We define triggers as social and economic systems that serve as inputs into our feedback loops. They are the existing problems in our society that ‘trigger’ the myriad of interconnected problems we have detailed in the sections below.
Institutional Racism: Solid Ground defines Institutional Racism as “the systematic distribution of resources, power and opportunity in our society to the benefit of people who are White and the exclusion of People of Color.” This definition of racism looks beyond individual discriminatory views and actions to understand how a racial hierarchy is built into and maintained by policy, institutions, and cultural “norms.” Institutional racism shows up as racial disparities in wealth, health, education, employment, housing, and government representation and participation, among other things. Institutional racism comes in many forms, from formal policies such as redlining and funding public schools by property tax, to some less formal, such as absense of grocery stores in low-income Communites of Color and the common practive of only publishing government and health information in English.

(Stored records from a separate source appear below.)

A landscape with many valleys, sampled at points; each row gives a point and its height.
A ball rolls from a point to the lowest of its 2 nearest points, and stops where none of them is lower. Distance is the straight distance between rows; heights are no part of it.
Z_868: [ -6  15 -37  19  -4  17 -14  37  49  25  -9  48  38 -51   9  -4  -8  11
 -14   1 -13 -41 -38 -14  19  -1  15 -20  23   8]  height 22.4
Z_19: [  3 -26  17  28 -27  -3  11  49 -34  22 -25 -22  -4  -2 -13  43  14 -21
   4  -2 -19 -47 -43 -40 -42  18 -20 -18  11   3]  height 62.4
Z_674: [ 17   4   1  10 -21  20 -11 -74   5  15  -8   4   0  10   5  16  28 -17
  14  17 -11   5 -23 -31  42 -34 -17   2 -37  19]  height 57.4
Z_470: [ 24 -10  33 -31   1 -11   3   3   2 -20  -5 -40  50  24   8   3 -37  38
 -28  -6  19  34  11 -12   8  17  31  24   4 -36]  height 48.2
Z_179: [ 23  18   5  17 -24  39 -11  -8 -12  21   7   7  -8   7  -5  22  48 -10
   7  -6 -18 -35 -12 -26  -5 -19  25  -7   7  22]  height 49.5
Z_614: [  0  17  -3 -30  -2  -4  -4 -34 -21 -24  11 -12 -40  25 -17  -3  17  22
   1 -30   4 -23  35 -18  -9  -5 -15  -5 -40  19]  height 67.4
Z_938: [-10   1   2 -23   3  29 -16  15  -6 -13   3  11  17 -17 -13   1 -18  46
 -38 -48  12 -23  29  13  -1 -13  27  20   9 -11]  height 18.9
Z_965: [ -1 -33  14   4  -3 -19  15 -10  -1  22 -27 -24  35  54  -2 -28 -59  11
 -27  12 -22  15   3   3  18 -11  31  14 -11 -70]  height 44.1
Z_840: [ 21  41 -17 -12   2 -14 -16 -37 -18 -16  27  13 -22 -22   8  21  42 -36
  36  11  -4  26 -10  18 -21 -18  12  -6  -7  58]  height 67.3
Z_766: [ 23 -22   7  10   6 -21  -3  42 -17 -14   3 -22 -29  -1   1  61   4 -15
   9  30 -16  -7   0 -37  -4  46 -28 -18  49  21]  height 50.8
Z_272: [ -7  17  37 -19   7  -2  23 -38 -43 -23  29   2 -69  19 -20  20  14  16
   3 -18  16 -33  42 -27 -38   2   3 -26 -38  11]  height 69.5
Z_319: [-27   7   5 -21  47  -9 -24  -3  18 -19  13   6 -62 -13  -9  -2 -16   5
  43 -12  43  -5  41   8  20  47  -9 -21  46  25]  height 35.0
Z_777: [ -3  -4   4  23 -29  18 -12   2  24  37 -20   9   6 -10 -11  -8  63  -8
  20   4 -23 -21 -31 -41  11 -44   7   3  -3   8]  height 47.2
Z_453: [-19  14  -1   1  -2 -20  30 -50  -7 -17  66  44 -58  43  -2 -12 -30  39
 -23  18  33  -3  37 -19  -7   3 -21 -26 -35  21]  height 62.5
Z_62: [ 10  10 -14  -7  17  -7 -21 -32  14  -8  34  21 -23  -4  -2  28  35   2
   7  21  12   6  24 -22  44  12 -31 -24 -38  57]  height 63.6
Z_44: [ -3   1   5 -19   4   8  -7   2 -26   0  -4  -5  11  41  14  -1 -16   0
   5 -39  43   4  31   0  30   4 -19  22 -55 -31]  height 51.0
Z_162: [-15  -5  44 -37  10 -18  21 -10  13 -43  -7 -33  20  50  -2 -17 -28  30
  -5  14  20  34  28  10 -14  21  18  14   7 -21]  height 51.1
Z_464: [ -2  21   2 -15  39 -11  -9 -34  28  -2  64  34 -36 -19   7   7   9  33
  20   4  45  -3  46 -10  41  11 -35 -18 -26  33]  height 66.5
Z_977: [ -4 -22  -7   4 -10  34   2  28  29  12 -26  10  39  -5  -8 -20 -25  47
 -37 -19  -5 -18  -2  -5   7  -4  32  13 -17 -33]  height 12.8
Z_367: [  9   5 -32  -5   7   0 -23  24 -17 -36  10 -20 -13 -26   9  30  17 -12
   7 -10  -8  -7  -9  33 -29  16  24 -12  42  31]  height 63.5
Z_192: [ -3   1 -48  28  -5   1 -24  31  11  22  -6  17  15 -27  -1  -5  33 -30
  23   7 -23 -44 -35  11 -23 -24  32  17  30   7]  height 63.8
Z_989: [ 31  -5   4  33  17   8 -14  52   2  33 -44 -22  71 -36   2   5 -35 -10
   0  19  -9  27 -41  23  37  -6  30  15  -1 -57]  height 30.2
Z_110: [ -4  47 -53  -3   0  -3 -10 -20  -6  17  15   9   4   2  13  14  21 -40
  27  25   1  49 -10  20  21 -19 -26   9 -40  15]  height 45.1
Z_831: [  2  22 -24  31   2  30 -17 -27  -6  47 -16  -3 -21 -54  -8  15  39 -41
  26  15 -18 -23 -46 -12 -21 -42  17 -11  -9  17]  height 48.0
Z_728: [  0 -22  -5  13 -38 -24  34  18 -18 -21   4   9 -33  54 -12  -5   8 -13
 -11  29 -26  -2 -23 -44 -49  12 -24 -26  10   8]  height 47.8
Z_781: [  4  16  51  -8  -2  30   9 -21 -15 -17  23  -3 -34  33  -9  17  21   2
   4 -12  33 -32  23 -13 -35  41  18 -21  28  13]  height 55.7
Z_828: [-39  37  46 -47  21   9   3 -29  -5 -26  13  -6  -8 -10 -15 -11  13   9
  17 -42  66   3  45  23  19  -7 -37  21 -13 -24]  height 17.9
Z_769: [ 30  40   9   3  -9  15 -23  12 -51  25  16   2   0 -30   3  59  38 -40
  25   7  14 -26 -24   6 -37  -6  31 -38 -14  23]  height 62.0
Z_920: [ 10 -30  21   3   8 -35  24  24  -4 -33   2 -17 -34  39   2  24  -7  10
  -3  39 -21  -7  22 -33 -19  42 -18 -21  34  32]  height 56.3
Z_911: [ 17  12   7  -9 -42  30 -21 -41 -12  -6  -9   8  11  -3 -25 -10  16  22
  -6 -23   6 -18  -1 -13   4 -14  20   2 -51  14]  height 53.9
Z_124: [-40  -4  36 -36   8  23  -6 -18 -16 -34   9   6  -3  -7 -15  -4   7  19
 -21 -48  41 -30  39  17   0 -10 -12  21   3  -5]  height 23.1
Z_518: [ -4  11 -25  10   6 -15  11 -13  13  15  31   1  -3  31   0   8  19  12
 -15  22  14  17  25 -34  63   3 -43 -13 -52  31]  height 59.9
Z_330: [ -8 -38  14 -39  48 -27  -3  -5  34 -45  12 -31 -33  10  17   2 -12  18
  13   1  18  21  51  -4  23  36   0   3  17  -2]  height 72.3
Z_133: [-12  -3  29 -31  24  26 -20  20   6 -25   4   7  17 -35 -14  13 -19  41
 -41 -21  23 -21  21  18 -12  19  39  -1  48  16]  height 24.8
Z_649: [ -6  46  28  -7  26  11 -15   3 -47  -4  45  -6 -26 -17   0  36  21 -35
  33 -15  47 -39  17  51 -31  21  40 -28  37   1]  height 59.4
Z_592: [  7 -40  29   9 -33 -10  21  33 -11 -19  -7  -3   5  17   2   9   4  13
 -30   8 -30   6 -30 -38 -51  12  -1  -9  34   5]  height 43.3
Z_905: [ 24 -21 -12 -29  30   2 -46 -11  -1 -23  -3 -11  17 -23  10  12 -33  -5
 -10   6 -12  30  20  49  -1   7  17  28  41  -9]  height 38.9
Z_941: [ -5  29 -42  23  -8   8  -4 -26   4  22   9  10   0 -29  -4 -28  22 -57
  25  47 -29  26 -40  21 -26 -52   4   9 -52  -3]  height 44.6
Z_241: [ 28 -20  46 -23  27  -7 -13 -23  -1 -22 -15 -41  22 -13   0   3 -22  -3
 -16  20  10  55  28  19  31  33  -5  15  17  -9]  height 45.6
Z_729: [-23  28  62 -10  28  28   3 -11 -17   1  17   1 -46  -5  -9  28  27   1
  29 -39  51 -34  16  12 -26  31  30 -17  32   6]  height 57.7
Z_700: [  2  25  -9 -35  16   5 -20  -4 -11 -16   3  -9  11  -4  14  -8 -25   5
  11 -49  29  17  35  44  10  -3  -9  38  17 -15]  height 18.4
Z_229: [  0  23 -55   6  -7   6 -19   1   0  -4  36  25   9  10   4 -43 -16 -18
   5 -12 -27   3   6  55 -29 -31  27  26  -2 -39]  height 61.8
Z_469: [ 12 -24   2  15   3  -6  -5  10  -2  34 -40 -30  27  34  16   8 -42   1
   1 -11  -3  29   4   0  39   5  19  23 -11 -66]  height 46.8
Z_204: [ 34 -36 -10  -7   6  13 -36  -5  -1  -1 -28 -26  40 -43  14   9 -24 -12
 -16  35 -32  29 -16  16  18  -6  -4  21  29 -18]  height 43.1
Z_227: [-13  30 -39  -5  11  -5 -25  16  -3  -9  51  42  15 -15  -5 -21  11 -22
 -25   3 -16 -10  -5  40 -68  -8  43 -10  -3  16]  height 66.4
Z_897: [ 45 -36  28  -6   4 -10 -20 -20   8  -3 -23  -4  48 -53  19  13  -9  47
 -36  21 -54  11   0 -11   1  -4  42   6  10   1]  height 6.0
Z_990: [-25   3  23 -21  39 -11  19 -25  26 -18  47  14 -25  13  20 -14  -6  29
  21 -17  67  -2  47  -4  47  29 -41  -9 -19   2]  height 68.3
Z_154: [ 13  11  13   1 -24  37 -13 -49 -16  24   8   3 -19   2 -29   6  20  21
  -7 -16 -20 -48  -6 -42  -9 -35  35  -4 -32  -5]  height 52.0
Z_10: [-22  23  50 -30  33   8  -6 -58 -18 -18  26  37 -61 -44  -1  18  12  -6
  49 -22  56  -2  27   4  -6 -15   4  14 -11  22]  height 71.9
Z_22: [  9   2 -23  -9  17 -12 -15  14   5 -26  11  -4 -15   6  -3  -3 -10 -22
   9   9  18  36  33  20  40  34 -18  13  24  37]  height 53.7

Racial Wealth Divide: The Center for American Progress traces the wealth divide back to the roots of the US economy when economic policies were built to exploit People of Color by enabling wage and benefit disparities and discrimination. Jim Crow laws and South Carolina’s “Black Codes” restricted Black people from finding non-servitude work and denied companies from providing relocation benefits. The New Deal strengthened worker’s rights and pay after the Great Depression, but excluded many domestic, agricultural and service-based jobs, therefore denying new protections and benefits to many People of Color. Today, the agricultural industry is legally allowed to employ children as young as 12, and many other worker’s rights do not extend to those in domestic, service and agricultural industries--many of whom are Black or Latinx. This historic income disparity has a direct connection to the racial wealth divide. According to the Racial Wealth Divide report, the average Black and Latinx family has 41 and 22 times less wealth than the average White family, respectively. Additionally, Families of Color are more likely to have higher debts than White families. While White families see their wealth increase annually, Black families experience wealth decline with each passing year. Economic decisions and policies often favor Whites, contributing to the growing wealth divide and inequitable economic system. This has concentrated the majority of the US’s wealth at the top, with Jeff Bezos, Bill Gates and Warren Buffet holding more wealth than 50% of US families. A family’s job opportunities determine their income and therefore their wealth, impacting where they can live and what assets they can own. This directly determines their exposure to pollution and harmful chemicals, impacting their health and creating financial strain from medical bills. Lower wealth decreases a family’s resiliency to economic downturns and financial insecurities.
Urban Planning & Redlining: Housing discrimination in the US is complex and embedded in a long history of racist policies dating back to slavery. In the 1930s, amidst the Great Depression and high foreclosure rates, the federal government created the Home Owner’s Loan Corporation (HOLC) to assist people in refinancing their home loans. HOLC created city maps showing undesirable neighborhoods unfit for investment and public services. Race played a critical role in determining which areas were risky for investment, as Black and immigrant neighborhoods were typically rated as “hazardous,” and outlined in red. Black Americans were often denied federally backed mortgage loans and when they were approved, they could only buy homes in the designated redlined areas. During this time, White families were offered low-interest loans to move to newly developed suburbs (known as “white flight”) while Black families were excluded from this process. Redlining affects historic and present-day zoning, which is the urban planning process that determines what kinds of structures are able to be built in certain areas. Due to redlining and other local, state, and federal policies, industrial sites and other polluting facilities tend to be concentrated in minority communities, while affluent communities tend to have the economic and political power to limit industrial construction, as well as multi-family homes. A long history of economic and housing disenfranchisement, causes Black and Latinx families to be disproportionately vulnerable to involuntary displacement.